The critical roles of immune cells in mediating the morphological changes that occur in the mammary gland over the course of adult life pose unique immunological challenges for this tissue. Inflammation can promote tumorigenesis, and cancer cells must avoid destruction by the immune system in order to survive [2]. Therefore, the involvement of immune cells in normal mammary gland morphogenesis is potentially of great significance to breast cancer risk and growth of incipient tumours in this microenvironment. The involvement of immune cells and inflammatory mediators such as cyclooxygenase 2 in the tissue remodelling that occurs during mammary gland involution is a specific example of how normal mammary gland developmental processes result in a microenvironment that promotes tumour development. Fornetti et al. highlight potential new approaches to prevent and treat breast cancers that arise during the involution period with immunotherapeutic agents. Immune system factors may also contribute to increased breast cancer risk associated with menstrual cycling, where regulation of the immune microenvironment by fluctuations in the hormones estrogen, progesterone and prolactin is discussed by Need et al.
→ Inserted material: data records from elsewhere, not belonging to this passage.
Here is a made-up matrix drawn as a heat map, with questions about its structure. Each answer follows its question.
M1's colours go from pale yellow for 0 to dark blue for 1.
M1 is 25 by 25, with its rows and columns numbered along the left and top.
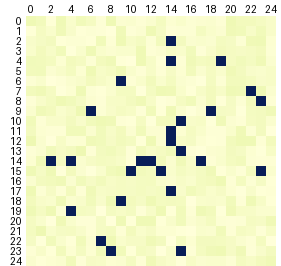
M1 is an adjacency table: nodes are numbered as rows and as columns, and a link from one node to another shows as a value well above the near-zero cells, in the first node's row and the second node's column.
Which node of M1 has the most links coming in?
node 14
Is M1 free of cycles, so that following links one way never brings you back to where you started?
no
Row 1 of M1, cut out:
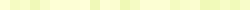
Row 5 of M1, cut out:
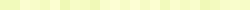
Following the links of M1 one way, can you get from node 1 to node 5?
no
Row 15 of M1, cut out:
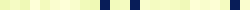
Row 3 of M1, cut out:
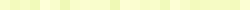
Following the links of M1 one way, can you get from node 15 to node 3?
no
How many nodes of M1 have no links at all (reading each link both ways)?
8
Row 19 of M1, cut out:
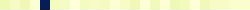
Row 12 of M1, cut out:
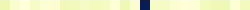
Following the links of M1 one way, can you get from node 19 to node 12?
yes
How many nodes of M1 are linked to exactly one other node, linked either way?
12
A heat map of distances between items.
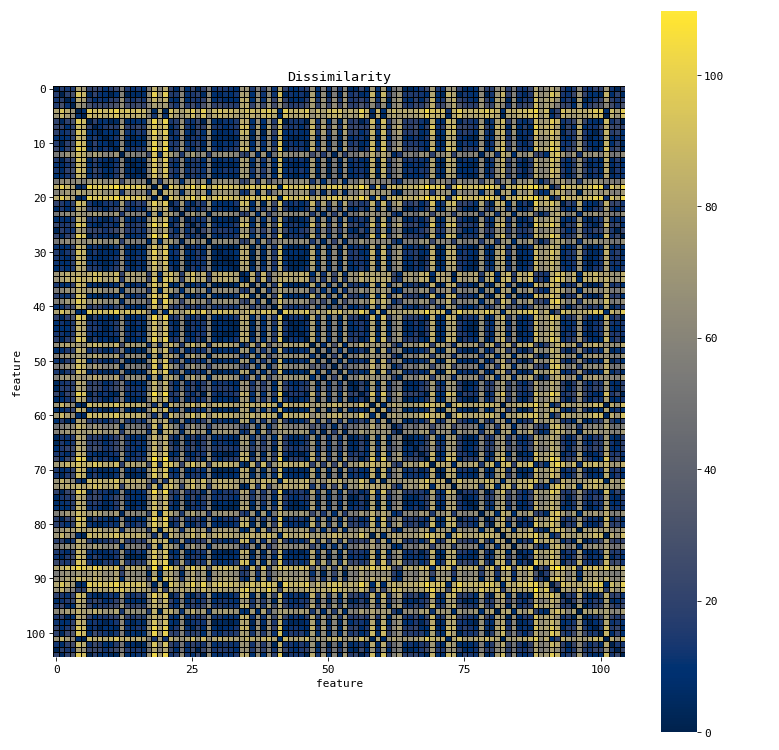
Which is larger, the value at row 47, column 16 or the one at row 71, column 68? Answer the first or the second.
the first
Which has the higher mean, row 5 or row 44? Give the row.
5
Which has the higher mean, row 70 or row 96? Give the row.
96
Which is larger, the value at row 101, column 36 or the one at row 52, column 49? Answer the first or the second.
the first
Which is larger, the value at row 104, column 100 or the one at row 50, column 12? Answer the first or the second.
the second
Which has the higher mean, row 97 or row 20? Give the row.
20
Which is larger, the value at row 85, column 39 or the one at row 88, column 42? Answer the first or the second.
the second
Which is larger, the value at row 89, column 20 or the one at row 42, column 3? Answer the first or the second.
the first
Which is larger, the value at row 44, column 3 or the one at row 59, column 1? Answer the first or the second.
the first
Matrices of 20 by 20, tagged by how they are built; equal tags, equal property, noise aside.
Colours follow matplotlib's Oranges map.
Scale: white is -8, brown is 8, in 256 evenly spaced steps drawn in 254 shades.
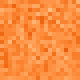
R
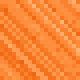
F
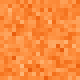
R
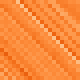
F
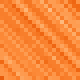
F
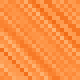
F
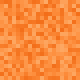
R
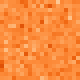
R
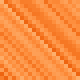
F
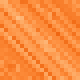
F
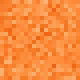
R
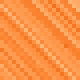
F
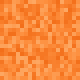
R
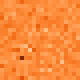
R
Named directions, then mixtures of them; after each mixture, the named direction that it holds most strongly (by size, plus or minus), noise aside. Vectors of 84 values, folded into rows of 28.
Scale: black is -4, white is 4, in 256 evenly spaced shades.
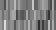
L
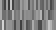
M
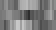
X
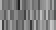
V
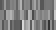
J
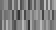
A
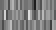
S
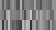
J
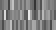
S
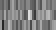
S
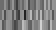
A
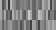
S
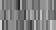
V
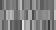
J
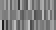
A
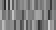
M
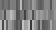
J
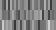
M
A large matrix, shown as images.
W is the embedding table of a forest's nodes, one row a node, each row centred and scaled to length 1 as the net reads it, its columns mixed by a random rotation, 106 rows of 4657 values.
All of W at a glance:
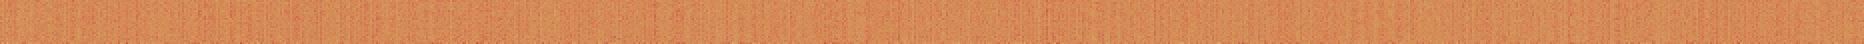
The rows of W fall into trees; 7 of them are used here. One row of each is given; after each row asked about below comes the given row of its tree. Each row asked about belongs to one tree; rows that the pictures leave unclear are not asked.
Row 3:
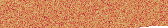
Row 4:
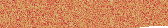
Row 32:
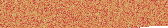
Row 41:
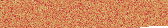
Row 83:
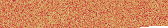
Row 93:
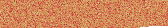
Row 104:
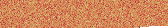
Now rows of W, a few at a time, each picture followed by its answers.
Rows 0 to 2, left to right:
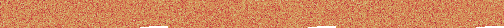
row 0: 83
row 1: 4
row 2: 83
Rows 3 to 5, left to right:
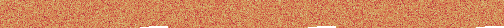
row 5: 93
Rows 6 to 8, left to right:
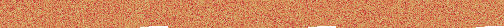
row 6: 93
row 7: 104
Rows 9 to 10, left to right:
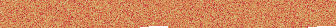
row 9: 32
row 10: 104
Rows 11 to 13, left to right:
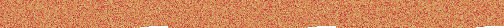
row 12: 4
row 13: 41
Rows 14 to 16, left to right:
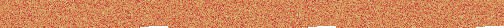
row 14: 104
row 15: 104
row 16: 41
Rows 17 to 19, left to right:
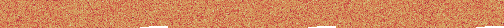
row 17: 4
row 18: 104
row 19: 83
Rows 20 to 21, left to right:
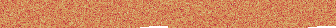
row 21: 3
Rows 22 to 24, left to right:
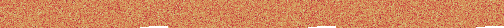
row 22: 93
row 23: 32
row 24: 3
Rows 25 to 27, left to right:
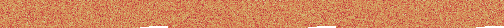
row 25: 4
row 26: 4
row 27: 4
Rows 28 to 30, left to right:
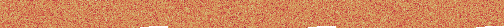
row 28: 4
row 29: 93
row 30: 32
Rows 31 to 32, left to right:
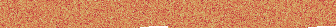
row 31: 4
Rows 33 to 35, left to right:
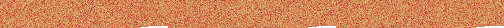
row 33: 83
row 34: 4
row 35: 83
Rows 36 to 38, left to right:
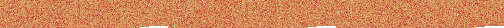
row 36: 4
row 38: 32
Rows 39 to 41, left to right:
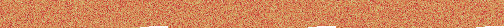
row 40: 83
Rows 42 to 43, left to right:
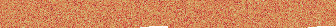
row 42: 104
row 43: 4
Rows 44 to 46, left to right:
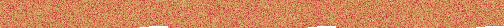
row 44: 93
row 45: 32
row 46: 104
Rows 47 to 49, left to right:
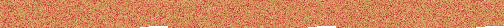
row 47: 41
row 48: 41
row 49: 104
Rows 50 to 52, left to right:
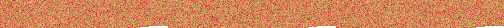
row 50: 83
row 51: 3
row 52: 83
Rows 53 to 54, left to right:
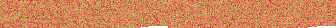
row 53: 4
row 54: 3
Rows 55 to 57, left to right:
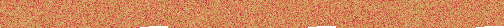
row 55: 93
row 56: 93
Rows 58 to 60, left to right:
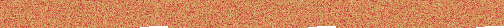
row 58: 41
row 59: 3
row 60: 41
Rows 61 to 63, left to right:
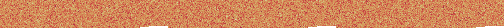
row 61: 104
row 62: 104
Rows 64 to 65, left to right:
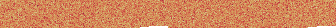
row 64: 3
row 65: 93
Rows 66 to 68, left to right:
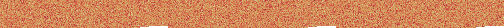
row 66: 104
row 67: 4
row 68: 3
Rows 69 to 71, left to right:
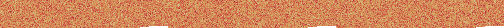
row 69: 32
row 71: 32
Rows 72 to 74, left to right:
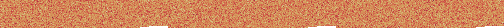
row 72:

This special edition of the Journal of Mammary Gland Biology and Neoplasia is focused on the immune microenvironment in mammary gland development and cancer. The issue is a timely analysis of all that has been discovered on the contribution of the immune system to mammary gland health and disease. These reviews highlight the cutting edge research that promises the next 20 years will see many exciting new developments in this field. Indeed, it is encouraging to see the emergence of fresh ideas that challenge old paradigms and propose new directions for novel immunotherapies to prevent and treat breast diseases. Many thanks to the contributors and reviewers who lent their expertise to this edition, their enthusiasm and hard work made it a pleasure to compile these reviews.